Но это невыносимо: все одеты, а Юлий – нет. Его знобит. Если рубашкой нельзя прикрыть зад, то ужасно холодно.
Юлий ворочается и наконец со стоном размыкает глаза.
Очень холодно. Небо чуть-чуть светлее темного леса, ночь на исходе.
Белиберда, с облегчением понимает Юлий, просто кошмарная белиберда.
Но было и нечто важное. Да! Юлий отчетливо вспомнил, как сделал заметку в памяти: не забыть! Он снова закрыл глаза, чтобы возвратиться в сон, и от заседания думы шаг за шагом принялся пятиться назад… стала в памяти Золотинка, седая и золотая, и змей, и самое это усилие: не забыть…
«Я не та, за кого ты меня принимаешь», – вот что услышал он во сне.
Словно и сам не знал этого. Тоже мне откровение – Юлий этим и мучался. Наяву.
А важное, то действительно важное, что мог бы открыть ему вещий сон, это важное мучительно ускользало. Как это часто бывает и наяву, важное и существенное тонуло среди скоромных, нелепых и необязательных подробностей, которые только отбивали вкус к размышлениям… подробности ходили хороводом, заслоняя где-то припрятанную истину.
Вещий сон ничего не сказал Юлию, однако, когда время приспело, когда оно чревато событием, всякий шаг ведет к цели, туда, куда равно влечет человека и порядок вещей, и собственное его неразумение.

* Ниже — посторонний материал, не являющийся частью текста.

The rows of a group lie close to one hidden flat surface of 9 dimensions, which passes through zero. Surfaces can cross.
Some rows, each with its group after it:
[-3  6  4 -9  3  5 -7 -1  0 13 -9 43  4 -2 -5  7 -5] => Losu
[  9  12 -12  17   9   1   9  10   0  -1   9  -3   0  -3 -11   0  -4] => gole
[ -2  -7  16   2 -13  -2   3   5   5  -4 -25  -2  16  -5   8  -5   0] => Losu
[ -2   8   8   3 -12  15   3   2   8   5 -10   8   8  -8  -6   2  -5] => Pagug
[  1 -11 -13 -10  -3  -5 -12  -7 -11   0 -23  18   9  -7   0   6  -2] => teler
[-10 -12   6 -19 -13   3  -8  12  -5  -1 -16   3   0   8   6  -2   1] => Mizer
[10 15  2  8  1  5  2  8  4  0 -3 -4  2 -5 -4  9 -7] => rorun
[ -4   3  12   5   7   8 -11   5  -7   9  -2  18  -1  -1   2  12  -9] => Mizer
[ -4  -1 -19  -1  -2  -6   3 -15   3   4   9  -4  -5  -2   6  -4   5] => rorun
[  1  -1 -21   4 -12   7  -3  11  -9   2  -3  -6  -9   6  10   4 -12] => Mizer
[ -1  10  14   7   9  12   4  11   4   4  -6  14   3   2 -12   5 -11] => Pagug
[ -7   7  -8   6   7 -10   4   0   1  10  16   5  -3  -3   4  -2   5] => rorun
[ -3 -10   1 -10   6 -11  -1  13  -7  -5   3   5  -7   6  -5 -10   4] => Pagug
[ 22   2 -19  -7   7 -11  -7 -11  -3  -8 -14  17   7   0  -2  12  -2] => teler
[-8  8  2  5 25  4 -3 -2 -6 12 24 12 -9  9 -6  8 -2] => rorun
[ -2  -5  -4  -8  -1  -6   2   3   0  -3   4   1 -10  -2  -7 -10  -1] => Pagug
[-8  8 -2 -5  1  1  4 -6  8 10 11 10 -1 -6 -7 -4  7] => Losu
[-16 -11   4   2   5 -12   1   3  -5   6  -3  13   1  -2   4 -10   2] => Ratu
[ 6  8 -2  6  6  8  5 -3  4 -1  9  2 -7  2 -8  2 -6] => rorun
[ -2  -2  -5 -14  -4 -17   7   2   8  -3  -6  -7   2  -1   4  -8   8] => gole
[-1 16 10  6  6  8 -3  3  2 11  2 -1  2 -7  1 15 -6] => Pagug
[  3   1  -3  12  10   1  -1  -9  -3   1  15   2 -13  -4  -4   1  -8] => gole
[-1  8  0  5  4 -4  6 -9  9  4  9 -2 -8 -9  0  1 -5] => Pagug
[  8  -5   4   2  -6 -11  -1  -5   1  -5  -6  16   2 -13   2  -7   1] => teler
[  9   1  -5 -14  -5   0   5  -2   8 -10   0 -12  -1  16   1  -2   6] => gole
[ -2  -8  10  -7   6   3  -3 -15   1  -3  -5   2  10  -1  -9   0   8] => Mizer
[ -5  -7 -13  -2  -1  -2  -2 -13  -3   5   2  18   9   9   6  -4  10] => teler
[ -8 -14   9 -11   8 -12 -11   0 -10   1   0  20   6  -5  -5  -6  13] => Losu
[ 19  20 -13  17  -1   1  12  21   3  -4  12  -8  13   6  -3  -1  11] => Losu
[-15  -7   6   4  10   5  -3  10 -10   8   6  12 -10   7  -1  -3  -7] => teler
[  5  -1  -4 -20   5 -13  -2  -8   5  -8   1 -24 -12  -3  -1   4  -2] => Pagug
[ -9   5   1   1   2   6  -1   9  -5   7   1  -6   9 -17 -16   0   6] => Ratu
[-12   1  -3  -9  -1   3  12   8   8   4  -6   5   2   8  -9  -8  -1] => Ratu
[  4   3   0  13   6   0   5  21  -5  -1   1  15  -8  11   1  -3 -11] => rorun
[ 10   1 -15  -5 -19  10   2  -8   6  -4   1   9  -9 -12 -12  -8  -3] => Mizer
[  4   5 -19   5 -17  12  -2 -15   2   6 -11   4   5  -3  12  10  -7] => rorun
[  4 -12  12 -13   1   0   1  -1   2 -16   7  -8   9   9 -17 -15  23] => gole
[ -2  -5  -3 -14 -10   2  -8  -8  -1   3 -16   4  10   4  11   9   3] => Ratu
[  1   3   4 -13  -3   1  -8   4  -1   2  -6   2 -11   4   7  10 -10] => Mizer
[ -5  -5  -4  -3   3 -10  -1  -5  -3   1   4  -2  -4  -9  -1  -4   3] => Ratu
[ 14   7   4 -18  14 -18  -1 -12  11  -7  16   5  -8  10   2   2   9] => gole
[ -7   4  -7   0   3  -5  16  -5  14   6 -10   9  19   2  -3  -6   6] => Losu
[-11   9   0  -1  10  -7   8  13   3   9   4 -10   4  11   5   3   3] => teler
[  4  -5  -7 -22 -16  -5   1  -2   8  -7  -7   2   8   3   1  -9  14] => gole
[-5 11  6  4 13 -1  7 14  3  6 12 -2  3 13 -1  1  3] => teler
[ -1   1   3  -4  -2 -10   1 -11   8   2  -3  -1  11   0  12   2  10] => teler
[ -5 -10  -4   3   0   2   0  -4  -4  -2  -4  -5  -7  -2  -1  -4  -8] => Ratu
[ 12   1 -17  -9  -3   1  -3 -10  -1  -4   4   6  -7   1  -4   3   1] => gole
[ -4  -4 -20   7  -8   9   3   2  -6   3  12   9  -3  -2 -10 -13   4] => Losu
[ -5  -6  -3  12 -10  20   0   6  -6   3   7  21 -13  18   5  -8 -10] => gole
[ 3  2  6 -8 -5 -5  0 -5  8 -2 -6 -3  2 -8  2  1  1] => Losu
[ -2   8  -7 -15   8  -5  -5  -1   0   7   8   6   1  -4  -6   6   9] => Ratu
[ -7  -3  -6   4  -5   4  -1  -9  -2   5   3  -4  -2 -20  -7  -3  -1] => Pagug
[  0  -6   2  -5  -6  -1   4   1   3  -7  -6   4   3  -1  -7 -12   4] => Pagug
[  2  13  16  13   4   2  -2 -16   8   9   7   9   2 -28  -5   8  -3] => Mizer
[  1   3   1  -7  -2  -4 -13  17 -13   2   3 -13   7  -1   7  10  13] => Pagug
[  4   5  -8   2  -6 -13  10 -14  14   0   6   2  -4 -16   1 -10   2] => rorun
[  8   0 -13  -5   9  -4  -5   5  -9  -3  -9  11   0   3  -7   6  -7] => teler
[  8  -3   1 -14  -3   1 -17  -5  -6  -1  -7  10  -5  -7  -1  11  -4] => Losu
[  1   2 -11  10   3 -12  13   6   4  -2  14  -4  -7   3   2 -13   2] => Mizer
[ -5   0 -16  -7  -5  15  10   2   4   1  -9   0  -4  12 -12  -4 -11] => Ratu
[  4  -3  10  -5  -1  -2  -2  -5   2  -5 -10   1  -1 -11  -5   1  -6] => rorun
[ -3  -6  -6   5   7   4  -8  -3 -12   3   2  -2  -8  -7  -3   6  -9] => Ratu
[  1  -7  -3   0  -9   7  -1 -11   1  -4   5  -6  -7   0   1  -6   1] => gole
[  3  -8  10  -6  -4  13 -13  -2  -9  -5 -12   3   1  -7  -9   6  -4] => teler
[-8 -5  0 -3  0  7 13  4  8 -3 -3 -3 -7 21 -1 -9 -7] => Mizer
[  3   4   5   5 -10  17   7  -3   8  -2   5  -1  13   1 -10  -8  12] => rorun
[-15  -5   0   1  11  13  -7  -1 -12  10   3   1  11   9  -6   6   8] => Losu
[  1   5   8   6  26   4   0 -16   2   0   6   1  -1  10  -7  12  -7] => Mizer
[  5  -4  18  -6   0 -17   1  -7   9 -10   3  -5   2  -1   6  -7  12] => Ratu

New rows. What belongs after each?
[ 3 10  0 -4  6 -4 -7  7 -3  8 -7 17  9 -4  1 12 -1] => gole
[-15   2  11   2   7  16  -1   0  -1   8  14 -12 -11  14   3   7  -5] => teler
[ 10   6  26   0 -23   0  -1   8  12  -7  -6 -15  -9 -17  11   0  -7] => Losu
[  3  -8  15  -9  -8   3   1  -2   6 -10  -8 -12  11   8  -1  -5  10] => rorun
[ -5  -2   8   6  -6  30 -19  11 -20   9  -6   7  15   2  -5  15   4] => Losu
[  0   6  -1  -6  21 -13  -2   9  -3   2  -4   5   0   3  -4   7  -4] => gole
[-2 -1 -3  5 -7 -2  3 21 -5  3  3 13 -1  4  4 -9  3] => Mizer
[ 14   2  -1   3  -1   9  -2   5  -2  -9   0  -4  -6  -4 -14   2  -8] => teler
[  4  -9   0   8   3   2   9  -4   4 -11  -8   2  10   8  -9 -11   1] => Pagug
[-19   1  -9  17  -8  24  14  -2   3  12   2  -5   5   5  -4  -6  -4] => Losu
[13 17  0  0  2 -6 -8 12 -2  4  3  2 -5 -3  9 16 -4] => Mizer
[  1 -13   2   6 -29   4   4   5   3  -6 -21   8  -3 -11   6 -15 -11] => Losu
[ -4  -2   2  -2   1 -12  -4  -8  -1   3   7  -3   0  -3  11   1   8] => Pagug
[ -2  -1 -10   7 -11  -6   9  12   1   1   4   3   4   5   7 -13   8] => rorun
[  0   7 -15   0  -6  -2   3  10  -2   1   7 -27   6  -8  -3  -1  13] => rorun
[ -5   5   5 -13  -7   0   3   5   8   4   1   6 -12 -13 -10  -6  -6] => Pagug
[ -6  12  -2   7  12 -19  11   9   5   7   9  -5   2  -8   3  -3   4] => Ratu
[  4  -9  22   1 -13   8  -4  -1   1 -10  -8  -1  10  -3  -2  -7   8] => Ratu
[-1  5  5  0  5  1  0 -5  3  2  3  1  1 -3 -3  3  1] => rorun
[ -9   5   9  -6   7  -1   7   8   6   3  -1  -4   6  -3 -12  -4   5] => Ratu
[  4   9   1  22  14  -8   2   6  -4   1  12 -20  -4 -17  -2   5  -6] => Ratu
[  0   3  -7 -10   0  11 -12  -9  -7   6  15   0  -9  -6  -9   9   4] => Losu
[ 8 11  3  6  7 -6  9 -3 12 -2 10  4 -6 -3 -4 -3 -4] => rorun
[  2  -8  -3   1   2 -12   1  -1  -2  -4   3  21  -2  -4  -4 -14   5] => teler
[-7 -3 -6  2  0 21 -3 -4 -7  3  8 -5 -6 13 -4  4 -5] => teler
[ 13  11  -8   9   0  11   7   4   4  -6   6 -13   1   8  -6   3  -1] => gole
[ -9  -9   0 -10   5 -10  -8 -13  -5   4   2  -2 -22  -9   8   5 -12] => Mizer
[  2   2  -1  10   0  10  -1   5  -5  -3   5 -20  -4   7   3   6  -5] => Losu
[  0  -4  -5 -13  -2 -13   1 -16   7  -5   2 -22  -2  -9   2  -3   9] => rorun
[ -6   3  28  -1  15  16  -2  -3   4   1 -14   1  20  16  -4  14   0] => Mizer
[-16  11   8 -14   8   5   2 -18  12  14   6 -14  17  -5  -6  11  17] => Losu
[-14  -1 -15   4   7  16   0  -4  -9   9   6 -15  24   8 -12   4  19] => Losu
[ 1 -3  5  5 -5 -1  0 -7  3 -1 -5  4 14  9 15  1  8] => Pagug
[ -5  -8 -11   1  -3   4  -1   3  -8   2  -1  13   1   2  -5  -7   1] => teler
[ -9  -4  11  -8   4  -8  -8 -14   0   5   0  -2   1 -11   6   5   5] => Pagug
[  1  -7 -14  -7   4  -5   3   9  -6  -4   5  17  -1   7 -13 -14   5] => gole
[10  2 -9 -5  4 -8  2 -6  4 -5  0 -5 -8  2  2  3 -6] => Losu
[ -3 -10  -8  -8 -12  -4  -1  -6   1  -1   2  14  -6  -1   3 -13   5] => gole
[ 18   6 -11   3   7   0  -1  -5   1  -7   2  13  -2   7  -4   5  -4] => teler
[ 0  0  1 -4  7 -4 -7 -5 -4  2 -5  2 -6 -7 -1  8 -9] => rorun
[ -1   5  12  -4  19 -12  -7  -5  -1   5   3   6 -10 -25 -12   7  -9] => rorun
[-1 -2 19 -5  9 -3 -6  3 -2 -2  0 13 12  2 -6  0 12] => teler
[ -2  -1   6  -3  16 -19  -3  14  -6   0  -9  11  -6  35  34  12 -11] => rorun
[-10  -7   6  -5   9 -22  -9  -5  -5   7   0   7   3 -10  11   0   9] => Ratu
[-13 -13  20   7   7  11 -10   3 -14   3 -15   9  20 -13 -17   0   4] => Pagug
[-13  -6  -4   1  11  -4   5  -4  -2   4   1  13   1   7  -2  -6   0] => Losu
[-23 -17   8  16  11   7  -1  -3 -12   9   1  18   0   3  -1  -8  -6] => Mizer
[ 15  -3   7  -7  -2 -18  -1   4   4 -13 -23   3   6  -2   9   1  -3] => Losu
[-10  -1   8  11  10   8  13 -10  10   2   3  -2  -1   8  -5  -5  -6] => Mizer
[  4  -7 -11 -11 -10   4 -12  -6 -10  -2   9   1  -2 -13 -10  -3  13] => Losu
[ 10   1 -17   2 -14  21  -8   0  -7   2  -2  23  -7  -6 -11   2  -9] => Mizer
[-21 -11  19  -7   2  10  -7   8  -9   6   0  -2   5   1  -7  -5   9] => teler
[ 0  4 -9 -7 -1 -1  3  9  0  1 -8 -9 15  2 -4  2 10] => teler
[ -3   1  -9   3  -7  -6   5   4   2   2  -4 -11  -9  -8   6  -4  -9] => teler
[ -8 -10   4   0   0 -10  -2  20 -10   0  -9  12  -5 -16  -9 -12  -6] => teler
[  1 -17  -2  -3  -3  11  -7   4 -11  -8 -13  10 -12  11  -3  -2 -16] => rorun
[  7  10  -9   7  -7   3   1   2   0   1   2 -12   6 -10   0   5   4] => Ratu
[  8   6  -6  10   4   1  11   0   6  -6  14 -12  -7   4  -4  -5  -2] => gole
[  7   9   3  -5   5 -17   6  -3  12  -2  11   6 -15  -4   3  -3  -4] => Losu
[ 5 15  4  6  4  0  6 -8 12  4  3  8  4 12 13 11 -3] => rorun
[  6   6  -6  13  -4  -5   1  -1   1   4  -6  19   0  -1  15   4 -11] => teler
[-10  -5  -5   0 -21   7  -4  -1  -4   7  -2  -4   5 -31 -10  -9   9] => Pagug
[  5  -3  -9   6 -10  11   0  17  -8  -6  -5  -7  -2  -8 -14  -6  -5] => rorun
[ -4 -22  13 -20  -5  -1  -8 -22   1 -10 -24  -6  13  -1   0  -1   9] => Pagug
[-14   2  18   4  15   3  -7   4  -4  11   4   1 -13   9  12  14 -15] => teler
[ -2  12   3   3   6 -17  12   8  11   3   7  -8   5   2   8  -2   7] => teler
[ 18   9  -8  -2  19   2  -2  -1  -2  -8   6   4  -7  13 -10  13 -10] => teler
[ -4  -6   3   4   3  13  -1  14 -11  -3  13  -1  -6 -13 -31 -13   3] => rorun
[ 12   8 -19   9  -3   3   7 -14   8   1  -1  11 -16   0   5   4 -22] => rorun
[ -9 -18   0   7   8  -2  -7 -21 -11   0  -2  -8   8 -13  -2  -2   7] => Pagug
[ -5   5   4  16 -16   3   4   0   5   9   1   7   1 -13  13  -4  -3] => gole
[ -3 -10  -5   3  -9  -1   5   2  -2  -4 -13   4  16  -2  -2 -11   8] => Losu
[-14  -3   3  -6  -1   2  -6  -2  -4  10 -10  -7   4   2  11  11  -2] => teler
[ 14   9   0   3  -1   1  -7 -12   3  -1 -13   4   2   0  16  22 -13] => teler
[  2  10   4   3   2   1   6 -10  12   2   8   1   4   0  -1   1   5] => rorun
[ -9  -5 -12   0   0  11  -5 -15  -6   9   9  10  -1   6   2   2   2] => rorun
[ 15  20 -13   9 -12   8   1   9   3   3   5  -1  11  -2   3   8   6] => Ratu
[ -7 -10   9  -1   1   4 -11   4 -12   3  11   9 -10  -3  -3  -4   2] => Losu
[ -9  -5   5  -1  10   1   0  -7  -2   2  17   3 -15   9  -1  -5   0] => teler
[ -7  13  18  -2  -7  -9  -7  20  -1  13   9   4  11 -10  12   2  19] => Pagug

Еще два дня Юлий таскался по лесным дебрям, а на третий, возвращаясь в столицу зеленым берегом Белой, свернул на пронзительный шум и гам, что доносился с широкой, открытой на реку луговины.
Понятно, никто иной, кроме скоморохов, не мог производить этот несносный, разложенный на множество голосов и подголосков вой – бродячие лицедеи стояли табором человек на семьдесят. Иные возились у костров – время уж шло к обеду, другие – мужчины, женщины и дети – изощрялись в своем искусстве, имея зрителями собственных товарищей, каких-то лодочников, приставших ради такого случая к берегу, да ребятню из недальней деревни. Торопливые напевы гудков, причитания голосистых дудок, бодрые переклички барабанов и зловещие завывания волынок создавали такую катавасию, что ревел медведь. От обиды, быть может, – привязанный к дереву, он оставался не у дел. Тем обиднее это было, что в двух шагах от медведя оседланные и украшенные бубенчиками лошади невозбранно упражнялись в безумии: одна из них, став на дыбы, колотила передними копытами медную тарелку, которую держал перед ней укротитель, другая брыкалась, с безобразным грохотом лягая такой же медный щит в руках скомороха, он вдохновлял музыкантшу тонкой палкой и очень длинной уздечкой, пропущенной между ног лошади. Судя по сосредоточенному, скучному и даже напряженному лицу скомороха, вряд ли он получал от этих упражнений столько удовольствия, чтобы стоило реветь от зависти, но медведь видел и иные примеры. Две обезьяны ходили в свое удовольствие на ходулях, одна, барственно развалившись, раскачивалась в нарядных качелях, подвешенных к высокой ветке дуба, еще две – о, боже! – играли клюшками в мяч, и, наконец, – верх блаженства! – маленькая обезьянка устроилась с полным сознанием своих прав на конце длинного шеста, который скоморох, задравши голову, удерживал без помощи рук на подбородке. И грустными глазами следил за ними козел с увязанными в рогах лентами; неизвестно, чем же он собирался посрамить своих прытких соперниц, пока что он ничего не делал и даже пощипывал травку как-то вяло, без удовольствия – словно потерял охотку в предчувствии близких испытаний.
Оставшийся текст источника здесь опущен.